Nos dias que se seguiram à sua eleição, Bani Sadr acumulou um número impressionante de declarações: a ordem iria voltar a Teerão em poucos dias, os poderes “paralelos” iriam desaparecer, os “reféns” seriam libertados, as guerrilhas direitistas do Afeganistão iriam receber uma ajuda maciça.
No início, o imperialismo ianque fez alguns gestos para ajudar Bani Sadr: algumas das medidas adotadas pelo imperialismo dos Estados Unidos contra o povo e a revolução iraniana foram suprimidas. Em poucas semanas, porém, uma nova mudança de atitude: a satisfação dos círculos imperialistas transformou-se em cautela e, mais tarde, a cautela em franca decepção. Hodding Carter, que semanas atrás se declarava satisfeito com a situação no Irã, começou a declarar: “Não parece útil, neste momento, comentar a evolução da situação”.
Mas a mudança mais espetacular ocorreu no próprio Bani Sadr.
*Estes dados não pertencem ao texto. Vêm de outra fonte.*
In the rows, zero is written as 128.
Named moves come first, each a turn or a mirror and shown by rows before and after it. Which of them, in which order, take the first row of each pair that follows to the second? Write the first one first, as in the answered first pair.
B:
[119 132 112 142 131 140 119 109 158  99 116  93 134] -> [108 136 107 139 127 134 125 111 150 101 105  98 140]
[117 119 119 131 112 153 105 143 146 125  70 134 146] -> [121 119 127 131 114 160 108 142 154 124  74 136 141]
[ 84 141 129 118 140 128 115 139  97 137  70 127 160] -> [ 99 100 166 101 147 174 102 127 148 110 105 137 124]
H:
[171 171 114 163  89 114 168 131 158 135 100 143 102] -> [173 174 118 164  89 121 167 130 159 130  98 136  99]
[178 126 155 127 129 130 135  99 154 105 179  75 102] -> [179 102 159 132  94 114 129 137 159 138 189  93 121]
[102 141 111 152 118 156 118 123 134 131  71 142 143] -> [101 135 110 156 112 153 115 131 133 134  79 147 148]
F:
[137 116 144 134 116 136 125 159 145 111 163 136 117] -> [138 128 130 147 112 137 135 159 143 109 153 136 116]
[130 102 129 121 118 127 110 152 126 158 133 141 133] -> [141 113 117 146  99 132 134 147 129 148 117 146 137]
[164 114 150 141 108 118 127 147 134 153 156 145 114] -> [173 135 130 161 101 120 147 136 130 131 134 147 114]
[124  65 177  82 133 211  70 172 155 160  98 158 115] -> [145  72 152 123  80 211 102 188 157 164  89 179 111]
Then:
(2 to 3 moves a pair)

O homem que anunciava o fim do duplo poder, teve que começar a reconhecer: “… eu só fui nomeado presidente do Conselho da Revolução, que continua a exercer os seus poderes legislativo e executivo…” O homem que anunciava que os “reféns” seriam libertados em apenas alguns dias sem pedir a opinião dos estudantes e das massas iranianas que apoiavam os estudantes, teve que declarar “… nunca recorreremos à força contra os jovens patriotas sinceramente revolucionários e cujos sentimentos revolucionários não podem ser colocados em dúvida…” O mesmo Bani Sadr que anunciava o início de uma guerra santa contra as tropas soviéticas no Afeganistão, teve que voltar e declarar “… não começamos a dar ajuda, porque antes de tudo, temos que distinguir os grupos afegãos ligados aos Estados Unidos e ao Paquistão e aqueles que combatem sinceramente pela independência nacional…”
Bani Sadr é o homem do acordo com o imperialismo. É através dele que o regime de Carter tentará uma nova fase da ofensiva contrarrevolucionária contra as massas iranianas. No entanto, esses “retrocessos” do até pouco tempo arrogante presidente, traduzem bem um fato fundamental: a revolução no Irã está em marcha; não retrocedeu. Nesse sentido, os novos acontecimentos confirmam totalmente a análise do camarada Ernesto González: o Irã continua sendo o centro de uma grande revolução que está apenas começando.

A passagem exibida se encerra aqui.